Hi, Welcome to the forum.

Our JR is safely belted in via seat belt point in habitation area, with one of these and her usual harness:

Car Vehicle Nylon Pet Cat Dog Seat Safety Belt Seatbelt on eBay (end time 08-Nov-10 04:05:48 GMT)


----------



## bigal (Nov 4, 2010)

Haha,       
            Thanks for the interesting replies. We're planning on doing a shakedown mini tour next week so I can practise figuring out how everything works, it seems petty daunting but I'm sure everything will come together. Does anyone know any picaresque wild spots in the Peak District where we could pitch up for a day or two?


----------



## Canalsman (Nov 4, 2010)

bigal said:


> Haha,
> Thanks for the interesting replies. We're planning on doing a shakedown mini tour next week so I can practise figuring out how everything works, it seems petty daunting but I'm sure everything will come together. Does anyone know any picaresque wild spots in the Peak District where we could pitch up for a day or two?


 
Hi Bigal

I would encourage you to become a full member - whereupon you can download the Wildcamping Map and POI database.
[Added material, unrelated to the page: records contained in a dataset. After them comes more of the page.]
Each wall is flat, endless, passes through zero and stands at right angles to its row. A trip goes straight from one point to another. List the walls that it crosses, first one first.

Walls:
(1): [-7.7 -3.6  8.4]
(2): [ -1.0  10.5 -11.4]
(3): [ -9.1 -13.4  16.5]
(4): [ 4.8 25.7 -6.9]
(5): [28.3 24.2 -0.6]
(6): [-25.0  14.5   4.5]
(7): [  0.9 -20.1  10.8]
Trips:
[ 27.6 -16.8 -19.6] to [-26.6 -17.8  28.7] => 2, 5, 3, 1, 6
[  3.3 -19.3 -12.3] to [ 0.7  9.2 -9.6] => 3, 2, 7, 4, 5, 6
[  1.2 -26.6  39.5] to [-15.7 -19.7   5.4] => 6
[ 19.0   3.2 -22.7] to [ -4.1   0.8 -15.5] => 5, 6
[ 15.6  16.3 -30.9] to [ 13.3  -8.8 -26.5] => none

Walls:
(1): [ 10.3 -23.8 -16.7  -5.6]
(2): [-26.7  22.7  25.1  -9.6]
(3): [-20.4 -12.9 -18.9  14.8]
(4): [-22.7 -11.1   9.0  17.2]
(5): [ 16.8 -32.9  22.5 -22.1]
(6): [-17.2   5.6  -0.9   3.3]
Trips:
[ -0.7 -10.9 -10.3 -19.3] to [16.9 -1.5  1.9 21.9] => 3, 5, 4
[ 18.6 -15.5  -5.3  14.9] to [-22.3   4.3  14.5   1.8] => 4, 6, 1, 2, 5
[ 9.2  3.3 27.8 17.9] to [-9.2 21.4 -2.1  4.9] => 5, 6, 3
[-3.3 -2.7  1.4 -8.3] to [-11.4   6.8   4.8 -17.3] => 1
[  9.1 -18.6  18.1  -0.1] to [-19.1   5.6  50.6  -6.2] => 2, 1, 6
[ 10.3  -2.4  22.9 -21.0] to [23.5  3.6 -0.5  7.0] => 2, 1
[  2.6  -2.3 -27.0   4.9] to [25.3  7.9 32.9 -0.2] => 3, 5, 1, 2
[ -7.3 -10.4   1.7   6.2] to [11.7  6.9  9.5  4.4] => 1, 6, 3, 2, 4

Walls:
(1): [ -2.5   3.2 -15.1  24.9  61.1 -12.8  -7.2  -5.8]
(2): [ 16.8  14.5  18.3   5.3 -16.9  -2.8  12.1   9.1]
(3): [  2.0   8.8 -13.1   2.2 -26.2  11.9  -4.3  31.7]
(4): [-33.8   0.6   5.8  -4.0  24.4  13.7 -10.0   8.8]
(5): [ 15.9 -33.7  -4.4  22.9  10.4   2.6   2.2  -9.2]
(6): [  9.2   3.0  14.9  13.8 -15.9  -2.6  -1.7  11.6]
(7): [ 15.1  24.8 -11.8  26.5  16.0  -4.3  13.1  12.1]
(8): [  8.6  23.2   4.3 -10.4  -4.2  -4.8 -18.7  -1.4]
(9): [ 18.1 -16.7   6.6  29.0  16.5  15.8 -23.6  10.0]
(10): [  5.3 -13.7   0.9  -3.4 -14.2 -19.7 -12.9 -31.2]
Trips:
[  9.3   2.3 -11.4 -13.7 -16.1  21.9 -28.3   9.5] to [-10.0  11.8  27.1  -0.7  -7.7 -20.4 -10.1 -20.1] => 10, 2, 9, 3
[ 5.3  8.3 -8.9 25.7 20.6 -1.0 -0.2 -7.5] to [-12.6  -1.0 -17.6  -8.1  16.9   6.3 -10.0  28.0] => 3, 5
[-1.6 -0.3 13.8 19.6  3.4 12.1 16.3 17.6] to [-23.4  26.9   0.3  25.4 -27.8  11.1 -20.6   2.5] => 1, 5, 8
[  2.7  -4.0   9.9 -13.4 -11.8 -12.5  14.0  22.2] to [ -8.5  -7.9 -28.6  19.8   4.5 -29.0  11.9  12.4] => 7, 5, 1, 2, 6

Walls:
(1): [-28.5  25.4 -19.7 -18.5  -9.8 -15.7  27.3   7.7   3.1   8.0 -11.3]
(2): [33.0  4.9 -6.6 -8.9 30.4  0.6 -0.4  7.1 22.0  4.8 24.0]
(3): [ 5.4 18.5 -7.8  2.8 -8.3  3.0  3.0 -8.6 16.3 -7.6 33.9]
(4): [ -7.5  13.1  -9.6  12.5  11.0 -20.4  -2.6 -16.1  19.4 -14.0 -22.5]
(5): [ -2.6 -30.9   7.8 -14.4  24.7 -25.1  -6.3 -52.4   7.9   1.6  11.5]
(6): [ 19.5  -1.6 -19.0 -10.4  -1.9   8.4   3.9  -0.3  11.5 -19.7 -14.2]
(7): [  6.5   8.3   4.5 -14.2 -11.2   1.8 -22.5 -24.8  -1.5  -9.3  26.5]
(8): [10.9 -9.4  8.0 -3.7 -9.7  0.4 13.5  8.1 -9.4 -6.7 -6.4]
(9): [ -5.5 -10.5  -9.8  16.0   6.0   6.9 -24.8 -29.1  12.3  -0.6 -28.9]
Trips:
[-15.2   9.6  11.5   9.2  13.5 -12.7 -37.0   1.3  -6.6  14.4  -1.8] to [  4.5  19.3 -22.8   5.2  -6.8 -36.0   4.8 -21.0  16.4  -1.3  -6.7] => 1, 3, 2, 6
[  7.2   1.5  19.2   6.9  14.7   6.6   6.5  -0.1  45.8  28.3 -23.9] to [ 12.9   3.1 -16.3  11.1 -11.7 -23.3   4.2 -10.3  27.2  11.4  11.7] => 1, 3, 7
[ 18.1   4.3  -0.3   7.5   3.7 -13.2 -16.4  10.0  -7.5 -33.1  16.4] to [  9.6 -10.1 -21.6   8.1 -10.6 -21.4  -8.8   1.1  11.2  10.3  37.2] => 5, 8, 4, 6

Walls:
(1): [  3.3   0.1  29.5 -27.2   3.0 -39.2 -23.6  27.2 -20.7   7.4   8.0  12.5
   1.5 -22.3]
(2): [-10.7  17.5  15.4  -9.4 -11.8   1.4  26.8 -11.3   9.4  -4.0   8.4  -3.0
  -3.3 -13.7]
(3): [-21.9  -2.6   9.2  -0.9  -3.6   2.8   9.3  -5.3  -2.1  13.7 -18.1 -31.1
 -11.6 -19.4]
(4): [ -3.2 -12.3   9.5  13.2  15.7  31.6  -5.3 -12.5  20.1  -5.5  12.5  12.5
  11.9  -1.2]
(5): [  3.7   0.5  14.5  12.9   4.6   2.0 -13.3 -14.7  24.9 -19.3   7.4  10.8
   1.4  12.5]
(6): [-39.3  -3.2  -2.5   6.0   4.5  -1.9  22.4  12.8  -7.2 -17.5  -9.3  33.4
  11.3  21.2]
(7): [  1.6 -11.6  42.1  25.8  -3.6   3.2   8.9  11.2  -8.8  -1.0  -2.2  -8.3
   9.3   0.8]
(8): [ -3.0 -14.5  12.9 -10.0   5.3 -14.2   0.6   2.9 -30.1  -0.1 -26.7  22.8
   1.5 -33.1]
(9): [ 17.7 -37.3  26.0 -25.2   7.7 -13.9  10.7 -17.5 -30.1  -6.8  -4.9  -4.6
   3.7  16.8]
Trips:
[-17.4 -15.2   9.0 -12.3 -20.5   4.9  10.9 -17.4   7.5 -33.6  14.0  -3.9
   8.2  -1.0] to [-11.9  -8.3 -12.8  -9.6  12.2   3.2  11.0  -9.8 -27.9  40.3 -25.1  53.2
  -4.4   1.8] => 8, 7, 3, 5, 1, 2, 4
[  3.1 -35.9  -6.9  11.5   4.4 -17.0  31.5  11.3   3.6  -8.2 -30.6  -1.4
   1.5   8.3] to [  0.3 -11.8 -19.1 -17.3  14.5  10.2  -4.2  -0.1 -14.2   0.0  11.5  13.2
  -6.7 -17.6] => 7, 3, 1, 4, 6
[-31.4  16.3 -22.6  20.7   5.4   4.8   8.4  -0.5   3.0  22.1   3.4  12.1
 -19.8  14.4] to [-10.2 -21.8  23.8   4.0  13.4   5.2  11.5  -8.5   8.8  -4.6  24.8 -20.7
  -7.0  14.3] => 5, 7, 9, 6

Walls:
(1): [-20.5   4.6   5.5   3.8  33.3 -10.3  -7.8  13.2 -26.9 -18.4 -13.9  23.4
   2.2  -3.2  35.4   4.7   8.9  22.0 -19.6   0.9]
(2): [ -5.6  -7.7   1.8   4.2  -2.3   8.5  11.9 -13.5  28.7  20.6  23.1  11.8
  11.8 -11.4 -17.4 -27.7  21.7 -27.6  -9.3  -2.0]
(3): [-11.3   6.2  -9.4  16.3  22.1  -3.5  -2.6   3.6   9.2   0.6 -11.0  -5.0
 -13.5 -10.9 -28.8   3.7  -8.6  -9.7   8.4  -7.8]
(4): [  9.1  -4.2  10.9   6.2 -31.8   1.2   3.0  -7.9  16.9  -6.9   1.1 -10.9
  16.6 -16.2   8.6 -20.7  21.2 -14.0   5.7  16.0]
(5): [-11.1 -21.7   6.1 -14.6   7.6   3.5  21.1  -8.0   1.3   1.2  -9.4  18.2
  -4.8 -25.6  -0.5   6.7   3.1  16.8  -8.7  20.5]
(6): [  0.6  23.7 -10.8 -15.5  34.1  -8.2 -20.0  16.9 -18.7   0.7 -24.6  -1.5
  16.8  19.8 -11.5 -20.6   6.3   9.0   0.3  -2.3]
(7): [-23.7  -6.2   2.6   0.4  17.9  10.3   0.1  33.8 -13.6   8.3 -15.3 -20.1
 -27.5 -10.6 -26.8  11.5  14.1  -0.5  -2.4  24.2]
(8): [ 41.2   6.4 -12.2  11.9  22.1  -2.3   8.0 -15.1  15.0   3.8  -8.4  -5.0
  -8.4 -27.2 -27.7 -12.3 -13.1  -7.7  19.2  16.5]
(9): [ 16.3   7.3   5.1 -10.3   1.7  -8.7  -0.2   8.4 -25.7 -28.0  -9.3  15.9
 -11.3  -1.0  -3.7  -9.2   1.0   1.3   6.4  11.6]
(10): [ 20.0  15.6  -7.1  -3.4  12.6   9.0  -9.6  -2.4  20.2  -0.8  26.4  19.1
  21.5  19.2 -21.8   6.6 -29.2 -30.6   8.1 -27.5]
(11): [-14.5   1.1   6.5  25.5   4.6  20.3  13.7  14.2  -4.7 -27.6  24.8   4.4
 -29.8  18.2 -41.0  -7.0   4.0 -24.3  -9.6 -11.3]
(12): [ 13.1  -6.6 -20.0 -40.0  -8.6 -15.7   7.5   6.3 -23.0   0.6  16.4   7.2
  13.1   3.7  29.9   1.7 -13.5   9.3 -25.0 -12.3]
Trips:
[  3.7   7.2  12.4  -7.4  17.3  -5.8 -39.3  43.2  -8.5  23.2  -3.5   0.7
  25.1  -9.7  -3.8  10.1   1.0   4.8   9.1 -12.0] to [  1.0 -20.8 -16.5  -4.9   4.0   0.8  17.4  28.2 -18.4  22.0  -8.2  -9.6
 -18.6  19.9   7.7  10.3  46.1 -22.8  -9.6 -15.2] => 10, 11, 3, 2
[-15.6  15.4  -5.2 -11.6  13.6   1.6   0.3 -30.6   9.2 -17.8  -1.8 -19.7
  11.9  -3.8  27.0  14.5   8.8  25.2 -26.7 -11.4] to [-19.3   2.7   2.4 -33.0  15.2  -3.0   1.0  13.7  21.1  22.6 -27.9  20.2
 -11.0 -18.6   6.7  -9.9 -12.0  -3.2  12.5  -9.6] => 3, 7, 2, 8
[ -1.8 -14.9  -7.6  -8.0  25.4  -5.9 -33.8  -1.7 -17.2  -9.6  14.2 -22.0
  -2.6  -2.7 -22.9   2.6   9.7  -3.4 -13.0  -5.5] to [-12.7  11.8  -4.3 -10.7  15.5 -17.0 -18.5 -15.0   9.8  -6.5   9.9  14.1
  -6.8  -4.7 -43.3  19.7 -15.6 -11.3 -18.8 -19.4] => 12, 2, 9, 1
[  0.8  38.5  18.7  -3.1  -8.1 -10.9   0.9   6.8 -16.2 -32.7 -11.3 -19.4
  30.5  30.3  26.1 -11.5  -0.4   1.8  15.7 -10.4] to [  4.9  21.2 -12.6 -12.1   0.1 -18.4 -13.7   3.7  -4.5   8.4 -16.5  13.4
 -30.6  16.2   4.4  18.5  47.6   8.5  -1.7  -0.4] => 10, 4, 7

Walls:
(1): [ -1.9   4.6  -7.8  23.9 -21.9 -23.5  16.0 -16.8 -11.6  10.6  15.2   3.6
 -21.4 -12.9  -5.1  16.3 -10.9   4.2  -2.5 -11.8 -24.0 -14.5 -18.5  12.6
  29.6 -15.0  -3.8  -0.1 -18.4  10.8 -12.2  -5.9]
(2): [ 13.6  -9.5  -3.1   1.6   6.9 -13.7  -4.1  28.6  -5.0  40.7 -18.2   8.6
  -6.9 -18.7  -1.0  29.7  17.0  10.6 -11.8  -8.1   2.1  11.9  -7.5  45.9
  10.5 -10.5  -3.7   1.2  22.9   3.3  -4.9  -8.7]
(3): [ -5.5 -28.6  12.6  19.5   9.4  36.3   0.3 -16.9  18.1  -7.8  10.9   8.6
  12.2  -6.5   8.4  -8.2  16.5 -11.3  38.2 -12.7   8.5  -6.8  16.4  13.3
   7.2  11.1  14.4   6.0 -22.3  18.4   0.7 -34.8]
(4): [-12.6  -7.1  11.6   3.6  -7.9  17.3   6.1  22.0  26.3  -7.9  -7.7 -11.9
   9.3 -31.6  -2.2 -11.2  13.4  19.5  -1.9  15.6  -8.9   7.5  22.7   4.7
   1.9  -4.5  -9.3  -1.6   4.5  -8.9 -14.6  12.3]
(5): [-14.8 -17.4 -17.9  31.5 -17.9 -15.9   4.5  -9.1   4.3  -8.0 -14.6  -0.3
 -21.7  -6.8   6.9  17.4 -30.8   7.6  -0.5  -1.9   2.1  44.2 -13.6  16.9
  19.5  -6.5  -8.3 -21.3  -2.5  -2.6  -2.0  15.3]
(6): [-34.9   0.6  26.3  30.7   9.0  35.6  31.0  10.5   5.4  20.3  -0.5 -14.8
  -5.3 -16.7  10.7 -13.3 -10.7  18.2   5.5   7.7 -17.9 -30.7   6.9  13.8
  10.2 -22.2   8.0 -15.4   3.6 -15.7 -17.4   4.4]
(7): [ -8.8 -12.3   7.8   6.7  -4.6 -29.2 -12.7  12.2   4.0   7.6   0.4  15.3
 -12.1  -3.2  -1.7  14.2   6.3 -20.3  28.2   9.9  -0.2  -2.4 -14.5  21.2
   2.3 -19.5 -15.3 -22.0 -12.2  12.3 -17.6   3.7]
(8): [-13.4  13.1 -14.0   3.3  32.5 -11.4   0.8  29.6  10.5  -1.9 -22.9 -12.0
  -8.2   3.3  -5.4  -3.6   3.1   1.8  22.4  27.1  -9.9   8.3 -22.0  24.7
   2.4  -6.7  -0.3  14.5 -15.6   8.3 -31.3 -24.4]
(9): [  3.8  -5.9  -7.1 -14.7 -21.3 -11.1  -5.8  20.6 -22.3   8.4  17.4 -28.7
 -18.7  12.4  12.9  11.2 -13.7   4.7  -1.4   2.1 -13.1  18.0 -15.4   5.7
  28.0  -1.2 -10.4  -6.2  -8.9 -27.7  -7.9  -5.2]
(10): [  4.0  25.1   1.1  -9.7 -22.8   0.9  -9.4 -12.6  13.8  24.1  -9.0 -25.1
  11.6   3.1  -0.4  -2.8  -8.7   2.3 -12.8 -12.4  -4.3  20.6  22.0 -14.6
  -4.8  -5.5 -12.7 -25.3  -9.6  34.8  -7.0   7.5]
(11): [ 21.1   5.5   4.8  21.5  -1.4  25.9  17.4  13.3 -23.7   0.3   9.9  13.7
 -16.5   7.1  -6.8   4.1  -7.5 -18.6  -4.2  -0.6  20.0   1.1   3.6   8.5
  -7.5  17.1 -16.3   3.1   3.7 -16.2   0.0  -1.9]
(12): [-35.6  -6.3  -9.7 -30.3  -5.0 -16.4 -20.9  -2.0 -19.1  14.9 -12.2 -11.8
 -12.6  -5.5 -16.1   3.9  23.2  -0.6   0.2 -22.3   4.3 -12.9  24.4 -26.8
   8.7 -17.1  -5.8 -10.7  -4.7 -16.1  12.7  -0.2]
Trips:
[-10.7 -18.2  -8.3   1.4  -8.2   8.1 -12.2 -13.3  -4.5  -3.4  18.4  10.2
  20.9  -1.9   5.9   1.5 -22.3 -38.0   7.6 -25.3   9.3 -22.9  -9.4  -8.6
 -22.6   0.0 -30.5  15.5   0.1  10.3  14.7  -0.7] to [ -0.7  -3.8   6.4 -25.9 -19.5  14.0 -15.4 -38.2  19.7  25.8  25.0   7.9
 -13.0  -0.8  -8.0 -19.3  -1.2  -6.5  14.0 -26.5  17.4 -13.7   4.3 -10.0
  30.8  23.4  29.8  21.4  39.0 -21.6  16.0   7.2] => 7, 11
[ 16.2  12.8  12.1  25.2 -21.5  -3.7  13.2  -9.3   1.5 -38.6  18.2   9.3
  20.7 -13.1   5.9  13.0   4.1  30.3   0.8 -21.0  24.4 -11.9  -8.1  -6.5
  -0.5   8.8  -8.6  15.5   3.2 -26.6  -2.9 -21.2] to [-25.1   4.2  -1.0   6.2  -3.3 -10.4  39.2  -2.0  27.3  -5.8  27.4  10.4
 -21.9   0.3  27.7 -18.3 -16.0  30.7  11.8  14.1  -3.1  -5.8  -0.7  -1.7
  -3.0  27.1 -14.7  16.6   4.5  15.7 -18.1   0.9] => 6, 5, 8, 11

Lots of places in the Peak District are amongst the almost 2,000 places listed throughout England, Wales and Scotland.

The download includes Google Earth data for online browsing, including Streetview links for a closer look at well over 95% of the places, plus POI (point of interest) download files for most satnav devices.

Regards

Chris


----------



## bigal (Nov 4, 2010)

Yes, I'll do that, by the way I can't open the extrior door to the cassette toilet on my van, the key turns but it refuses to open, anybody got any ideas?


----------



## Guernsey Donkey (Nov 5, 2010)

bigal said:


> by the way I can't open the extrior door to the cassette toilet on my van, the key turns but it refuses to open, anybody got any ideas?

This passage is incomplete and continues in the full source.